Filsafat stoic alias stoa yang beberapa waktu lalu saya baca rupanya cukup berguna disini. Yang berperan dalam kebahagiaan kita bukanlah keluarga, sahabat, idola atau lingkungan sosial, tapi diri kita sendiri. Tepatnya pikiran. Bagaimana kita bisa mengelola pikiran jauh lebih penting dibanding bisa mengelola income ribuan dollar. Walau keduanya jika digabung akan menjadi sangat luar biasa.

Awal agustus sampai kembali awal September ini saya mengerjakan satu jilid buku komik 26 halaman untuk klien dari Amerika Serikat. Tentu ini yang menjadi penghasilan rutin mingguan saya, hingga saya bahkan bisa menambah peralatan untuk bekerja.

Selain yang satu itu, saya bisa mengerjakan multiple project dalam satu waktu. Cara mengendalikannya gampang-gampang susah. Karena saya berhadapan dengan manajemen waktu. Bagaimana saya harus bisa memaksimalkan 4 jam sehari untuk bekerja multiple project. Tapi disinilah pelajarannya.
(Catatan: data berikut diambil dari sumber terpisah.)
(in the rows, 128 means zero)
One hidden turn or mirror swaps the rows below in pairs. Which row is each named row swapped with?
The rows were stretched afterwards, more along some directions than others.
kir: [ 68 175 132 173 132 135 115 150  92 152 143 142 123 135 143  92 175 150
 169 134 102 120 133 136 140 119 100 172  89  99 140 171 120]
tata: [122  90 126 139 134 101 120 157  96 149 133 117 115 125 120 100 166 136
 110 127 127 107 151 136 137 153 127 147 114  76 138 152 145]
Togu: [ 76 125 154 165 118 119 144 136 109 140 123 112 138 122 117 135 157 134
 142 126 131 128 120 137 115 140 116 187 124 107 144 139 147]
Buvod: [104 134 114 145 133 109 110 115 132 153 160 130  82 115 144 109 155 138
 151 113 104 112 113 150 144 123 110 163  77 107 157 142 128]
Lop: [ 89 149 104 173 141  91 125 153 100 140 145 154 117 122 124  94 167 103
 140 128  99  93 125 129 145 122  96 168 102 109 154 174 116]
ligol: [122 128 159 143 141  82 130 129  93 165 127 132 122 142 131 122 138 144
 139 147  96 133 159 141 138 155 128 157  92  80 130 157 121]
geva: [113  94 149 163 121 124 113 152  80 138 161 150 129 144 153 103 157 122
 144 104 116 136 135 117 160 131 104 155 154  89 109 144 121]
gata: [ 87 140 112 189 128 127 136 144  75 142 149 144 121 121 142 109 164 127
 152  84  89 112 125 141 141 126 130 167 104 119 138 163 123]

Lagi-lagi John Michael Montgomery “… you learn as you go..”.

Makin banyak saya berurusan dengan proyek-proyek bersamaan, deadline yang sama-sama mepet atau jumlah pembayaran yang sama besarnya, makin terlatih pula saya untuk menuntaskannya dalam waktu minimal. Disini ilmu-ilmu yang saya dapatkan dari membaca kembali keluar, dari teknik komunikasi hingga psikologi bisa dipraktekkan.
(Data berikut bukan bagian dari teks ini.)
Where one turn sends some rows of the set: a few examples, then the rows asked
ret: [ 21  39   7   0  16  10  15   0   3 -13 -11 -25]
Tonil: [ -7 -16  41   7  -1   0   4  40  24  48  -6   6]
Gazo: [ 13 -24  11 -11   8  16  28   7 -25 -20   2   4]
numun: [ 3 16 41 -1 20 18 25 34 13 -5 17 -2]
Vufe: [ -7 -17  40   4 -12   1  24  45  11  45  -9   9]
fub: [ 14  12  -1  18  -8 -13 -11  -3  11  32 -42 -23]
belis: [ -9 -21  21  27 -39 -20  11  33   8  22  -8  26]
taga: [ 17   7  10  -4  -1  -3  -3   7  17  52 -35 -19]
gikim: [ 11  38   7  20  11   5  11   0   1 -29 -11 -21]
luru: [-15  -2  10  56 -28 -19   4  16  -3  -3 -31  -1]
tigo: [ 17  25   4  24  10   3  -3 -13   1 -11 -28 -30]
gamir: [ 26  14  28 -17  24  18  13  10  13  27 -11 -23]
goz: [  8 -15  16  -5 -31 -13  16  27  11  48 -14  16]
tega: [  0  10  -5  41 -26 -17   2   0  -5   7 -46 -14]
Tipad: [ 15 -20   5 -11   8  14  26   3 -27 -22  -5   1]
gude: [ -2 -21  21   9 -35 -16  15  35  11  39  -7  24]
pav: [-3 -8 54 13 18 17 15 38 15  7 15  2]
sez: [ 16  -6   4  -9 -32 -14  13  15   7  49 -25   8]
zevut: [ 10 -25  13  -7   7  15  27   9 -25 -23   2   6]
Sida: [  2  18  12  47   5  -2  -6  -3   1 -29 -19 -18]
daka: [-15   0  11  57 -16 -19 -14  13   9   1 -27  -3]
vara: [ 10  -1 -11  20 -41 -25   3   2   0  22 -35   5]
kobuf: [-14  -6  47  38  11   8   7  34  11 -15  12   5]
lam: [-23 -14  29  52 -26 -13  10  36   2   4 -16  11]
nono: [  9  -4  29  -6   1   1   3  26  21  56 -19  -7]
sokud: [ 11 -22   9  -1   4  14  25   5 -26 -28  -1   5]
Ker: [-19 -20  41  33  -8  -7   0  43  20  26  -1  12]
Gami: [  0  29  16  32   9   4  10  11   2 -38  -2 -11]
kitu: [ -8  19  29  31  10   7  16  25   5 -35  11  -2]
suver: [-11   5  31  53   5   1  -1  17   5 -31  -2  -5]
kita: [ 13 -20   4  -6   7  13  24   1 -26 -25  -6   1]
Lenu: [ -1  -6  -3  33 -43 -28   2   9  -1  13 -27  12]
dol: [ -8 -15   8  37 -43 -25   4  23   4  13 -16  21]
mifu: [  9 -25  11  -4   5  14  27   7 -25 -27   0   5]
lora: [ 18  -1  -7   3 -37 -21   7   5   3  39 -33   3]
zore: [  0  11  -1  42 -14 -18 -15  -2   7  12 -40 -17]
gez: [ 12   1  46 -11  24  21  17  29  18  25   5  -9]
Gebu: [ -7  15  41  17  15  13  22  34  11 -22  19   2]
fugu: [-24 -12  29  53 -13 -15  -9  32  14   7 -12  10]
neza: [ 27  25  10  -2  18   9   5  -8   5  12 -26 -32]
Tuza: [ 20   7   8  -7 -12  -2  16  10   4  49 -40 -17]
nesi: [ 10  -3  27 -12 -11   3  24  29  10  56 -24  -5]
tubab: [-19 -20  41  30 -19  -6  19  47   9  23  -6  16]
duti: [ 11 -22   6  -2   6  13  25   2 -27 -28  -4   2]
gusi: [ 22  33  18 -14  20  17  22  10   9   1  -4 -21]
tibe: [ 14  23  31 -15  23  20  26  24  13   4   8 -11]
lep: [ 15 -22   7 -12   8  17  27   4 -25 -21  -2   2]
nisan: [ 15  14  -5  15 -19 -11   9  -2  -3  29 -50 -20]

Vufe -> tubab
tibe -> numun
Tipad -> lep
Now these:
Sida -> tigo
daka -> zore
vara -> lora

Where one turn sends some rows of the set: a few examples, then the rows asked
Seb: [ 36 -20 -28 -11 -18  17 -19   0 -30   3  -4  31  43 -21  11   6 -10   2
  16 -47]
Pabon: [-19  -6   6  -7 -40  -4  -8  17 -12   7 -10  13   3  24  -7   2  23  21
 -14  -9]
sarof: [ -6  16  11  -8 -35   9 -54   6 -15   9   8   2 -14  -5  -5 -15  21  -2
 -11 -12]
ruku: [  8 -14  10  15  -5  67  -5  -5  -1 -46   8 -15  25  12  19  -2 -39   3
 -16 -16]
Gese: [ 31   9  -7  -1  22  28  -3   4   7   0  43   8  13 -18  39 -10 -21  33
  -1  -5]
bon: [-18 -10  13  -3 -25   6 -15  36  19 -20  -1 -10  13  14 -27   5  11  19
  -9 -30]
Fot: [ 12 -14 -33  18 -16  51  20   2   3 -26  11  31  14 -12  45  24   5 -12
   0 -12]
mubi: [ 17   4 -22  20  -4  69   9  10   4 -29  24  17  28  -5  29  36 -12 -23
  -1 -24]
zedo: [ 22  23 -41   7  -4   3 -18   5  15 -19  25   9 -39   1 -10  12 -11  -3
  43   0]
pone: [  9  -1 -25 -10 -34 -12   4   3   5 -16   1   1 -12  21 -14  28 -29 -30
  24   9]
votu: [ 18   4 -33  18  -3  65  12   4  -6 -18  24  32  14 -10  42  29   2 -11
   4 -15]
mis: [ 31 -19 -30  -5 -10  16 -34   4  -9 -20   1  15  46 -33   6   1 -10  -3
  18 -54]
fubal: [ 33 -31 -28  -9 -11  16 -21  11 -13 -10  -8  25  48 -22   7   5 -11   8
  18 -51]
zef: [ 20  16 -30 -16 -19   7  -6  -7  27 -33  13  26 -29  15 -14   3 -49   7
  30  -9]
Tuse: [ 27  -8 -29 -10 -12  20 -37  -5 -28  -4   2  22  45 -28  14  -1  -9  -8
  18 -50]
nuraf: [ -3 -11  15 -17 -48   4 -26  21  -7  19  -7  10  -7  17 -13  -7  17   6
 -13 -11]
fede: [-24  30   8  -4 -24   9 -34   5 -24   8  11   9  -3   1   5  -6  26  18
  -7  -9]
kimop: [  4   8 -39   2 -25 -16  -8 -13   2 -17   3   8 -28   3   9   7  -9 -22
  29  14]
Posak: [ 30   5   7  -8  18  32  -1  15  15 -11  39 -13  39  -4  15   7 -49  12
  -9 -13]
Lib: [ -1   7   7  -3 -20  16 -53  22  13 -15  13 -11  -8  -5 -22 -14  18   0
  -5 -26]
bitus: [  7 -39   0  13 -14  48  10 -10   3 -40  -9   3  11  12  32 -11 -22  19
 -15  -7]
Tet: [  9 -19 -25  16 -16  53  22   8  12 -34  12  20  28  -5  38  33 -11 -24
  -5 -20]
kotup: [ 11  20 -33 -13 -21  -1 -12 -19  19 -40  13  24 -28  10  -2  -3 -45  -1
  24  -6]
pere: [ 19  17 -24 -21 -27   3  -4  -9  17 -27  11  26 -23  22 -11  10 -54   0
  26  -7]
tanut: [ 10  17 -25 -22 -30  -3 -12 -18   9 -32   9  23 -23  15  -2   4 -53  -8
  22  -1]
mizi: [ 22 -17  -4  15  -5  60   3 -14 -16 -19   4  21  -5  10  43 -12 -11  34
  -6  -1]
Korub: [ 21  12   6  13   7  74 -11  -6 -19 -25  25   5   7  13  26  -5 -28  20
 -10 -15]
nedo: [-19  26   9   8  -9  18 -44  20   6 -16  17 -16   6  -2 -18  -5  16  13
  -5 -28]
tun: [ 25  12 -26  -4 -14   6  -5  24  13 -13  18   1 -19  20 -31  32 -32 -12
  35  -7]
gub: [  4 -19  11  -8 -31  10 -30  36  19  -4   1  -4  -3  15 -29  -4  10   9
  -8 -26]
legi: [ 12 -20 -10  -8   0   6  12 -12   8  -5  18  12  15 -17  59 -22 -11  25
 -11  10]
naful: [  7 -28   6 -14  -8   9  16  -1  17 -17  13 -12  42  -6  32  -1 -41   3
 -18  -1]

mizi -> bitus
fede -> Pabon
nuraf -> gub
Now these:
naful -> Posak
kotup -> tanut
fubal -> mis
Fot -> Tet
zedo -> kimop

Perkara karir, saya yakin bisa survive dan stabil untuk selanjutnya.

*

Hal kedua adalah kesehatan pikiran. Dibandingkan dengan era dimana saya banyak berkecimpung di media sosial, bermain game online, atau melakukan terlalu banyak hubungan dengan orang yang tidak benar-benar perlu dilakukan hubungan, sekarang saya merasa jauh lebih bahagia.
Saya bersama orang-orang yang saya kasihi;dan mengasihi saya balik. Saya menjalin pertemanan dengan mereka yang mau berteman. Saya melepaskan diri dari atribut-atribut yang bisa menghalangi saya menjadi Azi Satria sebenarnya.

Tidak ada lagi Azi Satria yang fanatik terhadap kubu politik, agama, anti-agama, atau bahkan pada kelompok tertentu. Saya tidak terikat dengan hal-hal yang banyak menguras tenaga namun tidak memberi kebahagiaan. Karena seperti yang dikatakan Epicurus: segala sesuatu bernilai saat ia memberikan kebahagiaan dan kenikmatan.
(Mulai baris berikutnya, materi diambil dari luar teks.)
a = 78	84	36	8
What is the second entry from the right? 36
The third smallest entry is 78
The 1st entry from the right -> 8

Read these off the table that follows.
1) Read off the last entry, reading row by row.
2) Read off the last entry of the largest entry's row.
3) Read off the entry just right of -8.88.
4) Read off the entry directly below -11.36.
5) Read off the top-right entry.
6) Read off the entry just right of 0.97.
7) Read off the first entry of the smallest entry's row.
8) Read off the third-last entry, reading row by row.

Saya memang tidak netral, bahkan kita semua tidak bisa netral. Tapi di ruang-ruang publik, saya tidak memiliki hasrat untuk mengemukakannya. Selain karena postingan-potingan sensitif bisa menyinggung dan rawan mendatangkan kesal di hati orang lain; saya sadar bahwa preferensi pribadi adalah masalah personal.

Heteroseksual atau homoseksual, beragama maupun tidak beragama, politik kubu A maupun kubu B, semuanya adalah perkara pribadi. Publik tidak harus mengetahui semua itu. Pertama buang-buang tenaga, kedua hanyalah masturbasi pikiran dan hanya upaya narsistik yang berlebihan.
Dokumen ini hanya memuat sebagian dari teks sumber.